Thursday, March 3, 2011

Rise from the page!

Poetry lovely poetry!
Do you have a home?
On the page? On bathroom stalls?
Or in the chords of a microphone?

For all of my avid followers--hey Momma--you know my feelings on new literacies. Not crazy about them myself, but thrilled that they exist. I when I say not crazy about them, I only mean that I do not yet fully grasp them. However, I admire those who do and am very thankful for their tech-savvy skills. The chapter that I read for today was written from the perspective of a teacher who wanted to show his 21st century digital boys and girls (big ups to Bad Religion) that poetry had a place in the digital world. He laid out a number of different assessments for working both with poetry and new literacies to engage his students who wouldn't normally did on villanelles, sonnets, and the sort, which tends to be a large percentage of students. By encouraging students to read, analyze, and learn to appreciate poetry through a more student friendly medium, he was able to reach them in a way that simply reading "Locksley Hall" as a large group never would. My one hang up: This guy taught at a competitive and prestigious school where students had access to all the new literacies they would ever want. Not knocking the guy, just saying that he only know one said of the access story.

Allow poetry to jump off the page.

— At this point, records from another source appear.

In the rows, 128 means zero.
Where one turn sends some rows of the set: a few examples, then the rows asked:
Pup: [119 104 124 122 136 107 108 146 152 135 134 142 132 127]
kuf: [129  95 135 103 144 109 118 140 130 153 130 148 108 121]
Geguz: [110 101 127  99 148 108 149 144 151 166 137 147 131 124]
vir: [126 102 135 118 132 109 121 141 154 124 134 159 130 133]
fotu: [ 99  86 120 115 156 109 132 151 132 107 142 126 109 125]
Gepe: [107  95 128 119 150 109 160 132 138 144 132 128  96 119]
lofe: [109  98 129 117 160 106 169 142 136 142 140 129 103 127]
ket: [103 108 129 106 155 103 118 153 133 105 147 144 123 129]
nug: [102  84 127 112 150 111 138 145 135 100 140 136 107 128]
Rin: [116  85 133  89 126  93 151 146 147 146 136 133 118 121]
dedap: [ 94  92 131 114 131 103 156 155 125 152 153 142 129 123]
Sile: [101  96 137 100 118  97 164 138 135 138 143 140 126 125]
resi: [110  93 134 120 153 111 168 135 136 141 137 136  98 124]
Tigi: [133 108 144  93 141  98 143 132 127 131 135 153 118 136]
kova: [101 105 128 107 145 112 152 141 144 164 141 151 135 125]
gaba: [112 123 134 109 144  96 145 137 112 135 147 140 133 138]
takeb: [102 109 130 102 137 109 157 132 147 156 137 150 135 127]
fak: [ 99  87 125 115 155 110 140 150 131 102 144 133 111 130]
mimol: [103  83 124 112 151 110 131 146 136 105 137 129 105 124]
pabe: [108 111 124 118 147 105 121 144 114 157 143 135 123 122]
pudep: [122 112 134 119 142 103 133 149 145 120 146 156 142 142]
buke: [114 114 122 124 146 101 120 154 143 130 146 139 143 135]
von: [107  99 124 118 157 105 162 139 137 145 136 121 101 122]
kug: [106 103 134 104 152 108 118 150 135 102 145 153 118 129]
rilek: [109  81 127 102 140  99 144 163 138 161 145 136 120 118]
bape: [104 102 131 106 148 108 111 147 137 107 140 148 114 123]
Ker: [100 106 125 106 152 104 110 150 135 108 143 140 119 123]
bivud: [110 105 129  94 141 106 153 134 154 159 133 145 131 126]

Geguz moves to bivud
fotu moves to mimol
ket moves to Ker
Now find these:
von moves to Gepe
buke moves to Pup
gaba moves to pabe
rilek moves to Rin

Where one turn sends some rows of the set: a few examples, then the rows asked:
rizuk: [126 112 134 107 149 166 141  91 123 150 100 107 110 165 115 136 131]
pidev: [134 120 133 106 138 152 122 100 126 167 105 111 106 159 131 123 128]
nuka: [137 135 140 101 157 156 137 131 130 136 135 135 134 151 133 146 117]
Vofik: [128 138 146 109 134 166 125 132 131 140 124 118 133 140 136 135 122]
veba: [136 120 129 134 148 171 138 113 108 149 131 121 153 154 108 116 116]
tel: [138 110 132 113 160 147 134 101 101 162 115 131 137 146 112 112 123]
dakez: [125 123 123  94 158 140 146 115 125 145 125 107 140 140 139 134 112]
Lilob: [142 141 126 104 131 142 153 108 119 167 103 121 115 155 128 128 125]
dimid: [131 142 122 104 149 147 131 115  95 145 115 124 109 170 109 132 100]
tid: [120 124 148 107 140 168 147  91 130 145 123 132 121 170 111 115 102]
Diteb: [134 143 148 107 155 150 145 123 107 143 135 124 125 138 126 130 108]
rubi: [152 123 119 120 168 155 146 119 121 161 100 117 143 152 120 118 129]
bib: [123 131 113 108 134 157 142 120 110 133 115 115 123 172 101 133  93]
limu: [143 122 122 108 142 177 142  87 134 156 107 112 125 174 119 126 115]
nid: [141 133 120 102 150 146 138 128 124 148 134 127 127 134 137 127 104]
Pogu: [136 135 143 105 170 140 144 121 136 150 118 119 111 149 121 120 102]
fek: [132 154 134 125 156 174 144 122 133 140 131 119 126 156 131 124 112]
keko: [124 131 120 113 139 147 144 114 104 149 113 141 133 169 109 109 140]
Vup: [132 127 122 101 139 152 141 109 117 149 105 147 144 162 109 104 129]
Dofot: [129 147 128  99 143 174 120 119 112 131 103 136 124 162 118 139 112]
nin: [129 137 139 103 139 177 150  86 120 151 105 110 139 159 132 123 119]
Kevu: [135 126 124 116 160 159 121 124 132 138 111 115 151 148  98 114 120]
motef: [124 112 127 118 121 174 142  96 123 150 112 109 113 160 113 123 116]
nefen: [144 143 146 110 151 147 134 116 119 159 140 112 131 163 125 127  99]
vefil: [126 138 122 126 136 156 140 126 124 144 122  99 122 144 125 144 130]
ganer: [135 128 120 121 155 148 141 131 125 142 110 107 144 150  95 109 119]
rosig: [122 144 131 114 138 169 138  88 105 148 130 125 134 160 128 140 129]
falik: [128 128 122 106 150 155 125 102 110 148 112 147 138 165 113 112 141]
pamek: [117 109 131 108 123 157 143 103 130 149 129 116 130 178 120 133 117]
Fiten: [133 141 114  94 154 172 132 108 118 133  93 117 132 157 115 133 100]
val: [131 125 129 102 165 153 121  93 123 146 125 104 139 141 117 143 110]
gev: [131 100 141 118 149 153 128 129 125 147 110 126 138 148 104 126 130]
Vuguf: [146 127 147 117 146 167 148 120 118 153 109 140 150 167 110 121 129]
lun: [123 128 103  89 141 153 141 118 114 132 105 129 127 156 119 134 100]
vava: [128 134 122 108 150 158 113 120 111 138 102 117 104 163 109 139 114]
zaf: [121 130 115 109 159 167 141  83 124 150 115 121 114 154 136 114 119]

To hell with the purist nay-sayers! They don't own poetry. It is for everyone, and wherever it is that people will enjoy it is alright by me.

Check out Motion Poems created by Todd Boss and Angella Kassube. The two of them take poetry to a new, and lovely, level.
http://www.toddbosspoet.com/Motionpoems.html

1 comment:

  1. Ted, I think I read the same chapter. You are a sucker for poetry, I think even the Dali Lama knows that by now, and I think the things outlined in the chapter was a great way to suck younger kids in, too. Since the age of dinosaurs like you and I who appreciate a good poem for its presence on the written page is coming its denoument, using new tools like video and audiobooks comes in handy to make poetry seem as accessible to these young bucks.